INWeb was created to study the various phenomena related to the Web. It is an institute composed by a network of researchers from four Brazilian Universities. The mission of this institute is to develop models, algorithms and technologies to contribute to the integration of the Web with the society. As a result, we expect more effective and secure distribution of information, more efficient and useful applications, so that the Web can become a vector for social and economic changes in our country. The institute activities include research, education of human resources and knowledge transfer to the society and companies. Our research proposal plans to improve the state-of-the-art for the three layers of networks. Specifically, we aim to develop solutions for three great challenges defined on the unified view of the Web: (i) Identification, characterization and modeling of interests and patterns of people behavior on the Web and the established networks among them; (ii) Treatment of information that circulates through the Web layers, considering the activities of crawling, extracting and processing information; (iii) Delivery of information in a satisfying way regardless of time and place.
Coordinated by Virgílio Almeida (UFMG).
Website: http://www.inweb.org.br/
Funded by: CNPq, MCT, and Fapemig

GPU Cluster

2008 - 2012

The aim of this project is to build a computer cluster based on Graphics Processing Units (GPUs) at the Institute of Informatics of UFRGS. The cluster consist in 6 computers with quad-core processors (4 CPUs), each connected via PCI-X to a external unit containing 4 GPUs. Thus, the cluster will have 24 CPUs and 24 GPUs conected by high speed Infiniband switches. Given that each CPU is composed internally by 4 processors, there will be effectively 3072 internal processors with a computational power of approximately 12 TFLOPS. The computational resource provided by this cluster will allow the processing of computationally complex tasks and will be vital for the research to be developed in the uniniversity in the next few years.

Funded by CNPq (Edital Jovens Pesquisadores)

Principal Investigator: João Comba

ApproxMatch

2007 - 2009

Approximate Data Matching aims at deciding whether two data instances represent the same real world entity. This technique is employed in many data management applications, such as record deduplication, similarity querying, similarity joining and schema integration. This project aims at addressing three open problems in Approximate Data Matching: (i) defining adequate similarity functions for complex objects such as XML trees; (ii) developing quantitative measures to compare the quality of similarity functions; (iii) study how query decomposition methods should behave in environments where schema matching happens at query time.

Funded by  CNPq (Edital Universal)
Principal Investigator Carlos A. Heuser

 

 

Managing Large Volumes of Textual Data

2008 - 2010

This project is within the scope of the challenges set by the Brazilian Computer Society, namely the management of large volumes of multimedia distributed data. In the context of this challenge, this project deals specifically with the management of textual data, such as web pages or electronic documents, created by public or private organisations. One of the central problems is to establish relations and associations between documents. In this project, two types of relationships are considered (i) versioning of documents, aiming at determining groups of documents that can be considered as different versions of the same information; and (ii) content similarity, aiming at clustering documents that deal with the same subject.

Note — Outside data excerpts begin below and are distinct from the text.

128 stands for zero in the data rows.
Some points, one per row:
[152 151  67 171  81 101 170 206 205 111  96 154 137 112 180 128]
[ 57 106 112 120 119 122  75 119  91  91 152  96 109 127 108  90]
[149 131  96 116 104 139 150 207 237  85 127 131 118 101 125 231]
[166 115 173 152  95 120 156  88 106  98 113 128  98 115 116 157]
[ 62  80 214  63 162 174 153 239 152 144 157 131 153 243  79  88]
[255 167 171  56 192  71 108  99  82  90  84 209 198 124 247 164]
[203  84 163  79  80  79 186  99 110 124 107 168 175 110 208 136]
[ 54 112  68 128 119 113  77  69  76 140 138 115 114 112  82 127]
[ 67 153  71  84 220  78 133 181 176 136 203 134 138 134 112 132]
[133 144 147 115 107 128 124  71  92 107  94 103 101  94 120  67]
[ 64  88 115 104 121  83 114 131  75 122 122 114  95 134 100 120]
[ 97  99 149  87 124 186  90 111 214 200 109 111 107 175  82  76]
[102 132 180 167 174 212 208 159 181 188 113 134 148 150  54  69]
[ 69  77 146  88 164 135 116 179  73 171 127 104 155 161 115 104]
[ 77 121 173 165 156 155  85 141  81 130 192 109  99 111  73  82]
[157 114 148 132  79 195 158  71 115 131 106  96  98 110 135 114]
[ 52  95 150  71 154 145  99 178 147 164 119 135  97 179  81 108]
[251  87 157 127  82 107 128  89  73 118  97 103 116 129 159 154]
[255 152 234  71 211  60 109  85  73  98 139 240 189 159 255 203]
[183 211 113 125  81 194 163 194 250  80 144 137 160 114 123 207]
16 more points follow, each with its number after it:
[ 58 142 125 133 125 228 112  78  88 189 141 155 112 164  85  66] 0
[ 75  91 142  67 133 194  80 116 117 164 146  95 105 203  68  79] 1
[181 108 142  88  82 107 133  68  71 128 100 129 123 114 156 109] 2
[255 152 174 105 172  71 127 166 118  80 107 134 152  93 218 189] 3
[109 133 112 157 128 112  83  90 108 126 131 111 124  98 130 156] 4
[ 92 169 112  72 169 144  72  78 161  79 156 114 132  97 154 125] 5
[133 147 169 164 128 186  67  73  81 162 196 150  96 120  62 138] 6
[ 69 101 108  81 159 169  81 149  72 156 136 122 156 178 100 141] 7
[213  91 130 161 155  74  90 101 135  97 140 123 115 148 198 124] 8
[ 54  78 139  98 141 116  65 229 116 138 128 130 130 125  74 126] 9
[114 174 113 217 204 207 229 216 153 211 160 156 132 147  77 108] 10
[ 95  89 107 160 103 139  71  82  98 104 105 120 127 111 182 114] 11
[ 74 160 102  71 164 122 127 221 167  98 205 127 188  99 139 124] 12
[ 79 142  91  94 129 130 176 109  87 105 170 105 112 102 108  97] 13
[ 73  85 131 132  85 160  77  97  71 168 255 114 118 166 115 157] 14
[250 133 121  85 187  80 201  78  86  99 102 217 175 136 205 174] 15
Which three of these numbered points are nearest to each point below, ignoring the 2 directions in which the first points spread most? Their numbers follow each, nearest first.
[190 164 106 225 178 199 147 154 142 196 113 173 183 135  71 108] > 10 0 6
[ 64  80  87 140 110 156 135  83  83 161 159  93 105 112 107 151] > 4 2 13
[126 141 138  63 104 168 176 132 131 121 119 149 112 116 172 139] > 2 13 1
[ 65  87 182  77 134 214 106 157 208 162 116  98 150 179 110 116] > 1 7 2
[ 64 176 104  78 252  64 156 186  72 139 199 111 138 100  88  60] > 12 13 3
[146 141  88 155 139  49 139 151 118  82  74 140  95 140 174 115] > 8 3 4
[ 68 145 103 137 135 113  62  96 119  85 188 124 115 120 119 132] > 4 5 11
[118  96 199  70 192  89 214 255 132 133 188 102 153  99  80 164] > 3 9 12
[ 58  92 135 109 199  95  82 192  80 142 141 149 147 134  66  79] > 9 3 12
[ 57 101 166 140 133 178 137 229 103  95 219 116 212 149 177 111] > 12 7 9
[104 121 141 146 136 193  97 109 104 182 104 125  97 175  63  88] > 0 1 2
[255 204 198  69 192  86 144  86  98 132 123 213 202 130 255 206] > 7 1 15
[150 255 178 168 156  68 149 151 213 110 195 110 155 110 100  88] > 3 4 13
[100 106 153 165 125 167 185 127 121 157  95 109 108 169 111  64] > 2 15 0
[ 68 117  97 120  85 161 131  74 153 110 129 164 108 111 103 173] > 4 11 2
[ 70  85 187 120 106 149 100  73  75 115 116 101 139 131 110  57] > 2 11 1
[ 87 116  69  62 131  64 162 149  77 143  90 108 126 117 115  93] > 13 2 15
[170 180 126 189 173 234 209 176 199 172  85 178 196 173  86 125] > 10 0 15
[ 81 151 117 139  79 118 195 178 176  83 134 108 165 128 160 174] > 13 4 2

Funded by CNPq (Edital Grandes Desafios)
Principal Investigator J. Palazzo M. de Oliveira

Cell Assemblies

2003 - 2003

Reverberating circuits of neurons can explain many psychological phenomena; as the neural representation of concepts, they may be the basis of thought. While evidence exists for neural Cell Assemblies (CAs), there has been very little work on the computational modelling of CAs. The goal of this project is to explore models of CAs, metrics and uses of CAs. My contribution was to adapt the CAs model to perform Information Retrieval.